Description
Nicergoline Pharmacodynamics
Nicergoline is a synthetic derivative of ergot alkaloids with an attached bromosubstituted nicotinic acid residue.
It has a vasodilator effect (including against the arteries of the brain). Improves microcirculation. The nicotinic acid residue contained has a direct myotropic spasmolytic effect on the muscle lining of resistance vessels, increases their permeability to glucose (leveling the opposite effect of the ergoline ring), which is most pronounced with respect to the vessels of the brain and limbs. Improves cerebral, pulmonary and renal blood flow, increases oxygen and glucose delivery. Improves blood flow in the extremities, especially in circulatory insufficiency due to functional arteriopathies.
Indications
Peripheral circulatory disorders.
Cognitive disorders in the elderly.
Contraindications .
Hypersensitivity, arterial hypotension, marked atherosclerosis of peripheral vessels, organic heart disease, myocardial infarction, angina pectoris, lactase deficiency, lactose intolerance, glucose-galactose malabsorption, pregnancy, breastfeeding, children under 18 years of age, acute bleeding, severe bradycardia, concomitant use with sympathomimetics (alpha- and beta-adrenomimetics).
Caution
Hyperuricemia or gout in the anamnesis and / or combination with drugs that disrupt metabolism and excretion of uric acid.
Dosage and administration
- The drug is dissolved in the attached 0.9% sodium chloride solution.

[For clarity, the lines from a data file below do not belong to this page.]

In the data rows, the value 128 means zero.
Some points, one per row:
[141, 73, 140, 122, 112, 70, 122, 81, 108, 143, 124, 155, 120, 157, 119, 74]
[129, 127, 123, 128, 143, 126, 115, 132, 99, 116, 91, 124, 140, 117, 119, 123]
[134, 78, 125, 125, 76, 118, 136, 146, 123, 164, 135, 142, 103, 120, 136, 141]
[129, 124, 125, 137, 103, 125, 124, 120, 125, 132, 155, 125, 123, 132, 96, 127]
[146, 143, 242, 148, 197, 230, 240, 161, 104, 124, 181, 143, 240, 136, 255, 46]
[134, 169, 104, 172, 68, 158, 116, 119, 119, 146, 142, 119, 125, 155, 124, 137]
[143, 106, 145, 177, 129, 177, 168, 133, 139, 148, 108, 132, 119, 136, 119, 131]
[106, 100, 224, 155, 158, 70, 114, 113, 87, 100, 163, 109, 83, 113, 138, 88]
[145, 145, 158, 73, 148, 44, 158, 123, 129, 65, 91, 75, 131, 116, 112, 86]
[148, 93, 134, 122, 164, 130, 121, 147, 116, 130, 144, 133, 167, 71, 132, 118]
[130, 69, 182, 134, 103, 84, 113, 83, 72, 194, 99, 175, 95, 163, 140, 92]
[147, 142, 119, 107, 110, 150, 134, 109, 125, 120, 144, 132, 143, 129, 140, 121]
[99, 132, 140, 184, 121, 114, 144, 120, 125, 116, 126, 126, 174, 126, 101, 127]
[86, 113, 29, 82, 111, 129, 137, 62, 94, 155, 95, 153, 149, 110, 91, 148]
[139, 50, 32, 0, 136, 167, 115, 127, 91, 110, 160, 157, 167, 102, 146, 171]
[143, 174, 131, 177, 72, 146, 148, 93, 101, 138, 183, 132, 133, 147, 119, 123]
[143, 107, 170, 136, 129, 112, 117, 165, 117, 118, 127, 127, 155, 143, 144, 90]
[232, 93, 29, 78, 130, 91, 44, 128, 182, 62, 32, 0, 0, 30, 138, 7]
[158, 122, 174, 167, 133, 120, 164, 145, 137, 133, 127, 93, 110, 135, 112, 153]
[141, 131, 102, 100, 152, 120, 133, 118, 100, 139, 129, 143, 137, 142, 166, 147]
[120, 132, 124, 120, 136, 124, 128, 125, 102, 120, 135, 118, 132, 125, 134, 143]
[119, 107, 146, 116, 167, 137, 135, 157, 146, 119, 127, 136, 139, 115, 154, 117]
[64, 214, 19, 181, 191, 149, 60, 214, 166, 119, 57, 204, 47, 120, 165, 181]
[110, 129, 102, 106, 82, 102, 107, 113, 63, 73, 182, 86, 166, 76, 117, 75]
[55, 120, 85, 48, 125, 169, 139, 109, 114, 201, 148, 161, 255, 149, 132, 177]
12 more points follow, each with its number after it:
[183, 138, 122, 107, 175, 149, 111, 190, 142, 102, 93, 161, 162, 132, 147, 121] 0
[130, 118, 97, 219, 159, 122, 100, 152, 201, 75, 103, 139, 103, 100, 144, 108] 1
[173, 114, 124, 194, 84, 150, 164, 116, 249, 217, 210, 158, 52, 167, 136, 202] 2
[132, 138, 103, 104, 115, 128, 109, 106, 137, 114, 119, 104, 119, 122, 113, 134] 3
[191, 98, 137, 142, 159, 141, 127, 164, 153, 158, 103, 154, 87, 124, 149, 127] 4
[70, 67, 133, 12, 201, 60, 66, 123, 79, 38, 87, 77, 101, 60, 218, 95] 5
[196, 196, 205, 255, 187, 117, 98, 206, 145, 93, 179, 149, 70, 130, 156, 81] 6
[162, 101, 133, 134, 88, 141, 142, 90, 133, 151, 160, 117, 90, 141, 143, 113] 7
[188, 64, 74, 9, 168, 178, 88, 76, 165, 165, 152, 187, 226, 137, 162, 108] 8
[132, 106, 107, 72, 145, 126, 140, 132, 151, 133, 144, 116, 104, 123, 155, 157] 9
[144, 133, 154, 166, 133, 111, 130, 145, 123, 147, 133, 114, 118, 137, 137, 125] 10
[126, 137, 138, 97, 151, 132, 133, 136, 121, 119, 123, 144, 147, 112, 145, 110] 11
Which two of these numbered points are nearest to each point below by angle, seen from the average point of the first points? Their numbers follow each, nearest first.
[76, 135, 52, 52, 85, 126, 154, 45, 78, 148, 111, 137, 136, 106, 45, 127] > 3 8
[141, 133, 125, 148, 113, 137, 135, 128, 123, 140, 146, 131, 116, 135, 121, 139] > 2 10
[137, 131, 186, 203, 142, 82, 129, 164, 106, 142, 100, 114, 100, 185, 130, 98] > 10 6
[103, 82, 184, 85, 207, 124, 136, 175, 176, 116, 127, 152, 157, 81, 150, 91] > 11 0
[128, 152, 130, 104, 127, 131, 109, 157, 133, 96, 131, 145, 141, 138, 129, 143] > 0 11
[112, 169, 110, 81, 162, 107, 160, 114, 80, 124, 98, 152, 157, 115, 92, 147] > 11 3
[159, 95, 166, 111, 133, 114, 83, 157, 143, 99, 107, 154, 42, 165, 99, 117] > 4 6
[92, 143, 109, 136, 164, 140, 134, 214, 117, 175, 137, 172, 150, 183, 140, 132] > 0 10
[84, 164, 219, 221, 142, 118, 98, 99, 109, 37, 169, 146, 83, 87, 140, 118] > 6 1
[156, 115, 147, 157, 91, 137, 123, 119, 156, 162, 159, 114, 98, 142, 119, 170] > 2 7
[0, 0, 210, 131, 215, 84, 72, 17, 116, 0, 62, 160, 199, 92, 255, 0] > 5 11
[152, 133, 136, 180, 158, 154, 153, 116, 153, 93, 108, 121, 72, 46, 155, 146] > 1 6
[93, 43, 13, 225, 64, 117, 133, 179, 177, 131, 107, 179, 70, 80, 37, 149] > 1 2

- Intramuscularly 4 mg 2 times a day.
- Intravenously: slow infusion – 4-8 mg per 100 ml of sodium chloride 0.9% solution for infusion; by prescription, this dose can be administered several times a day. Intra-arterially – 4 mg in 10 ml of sodium chloride solution for preparation of 0.9% solution for injection, the drug is administered within 2 minutes.
- Patients with impaired renal function (serum creatinine 2 mg/dL and more) are recommended to use the drug in lower therapeutic doses.
- It is recommended to use the drug solution immediately after preparation.
- The dose, duration of treatment and routes of administration depend on the severity of the disease. It is preferable to start with parenteral treatment with subsequent transition to oral administration.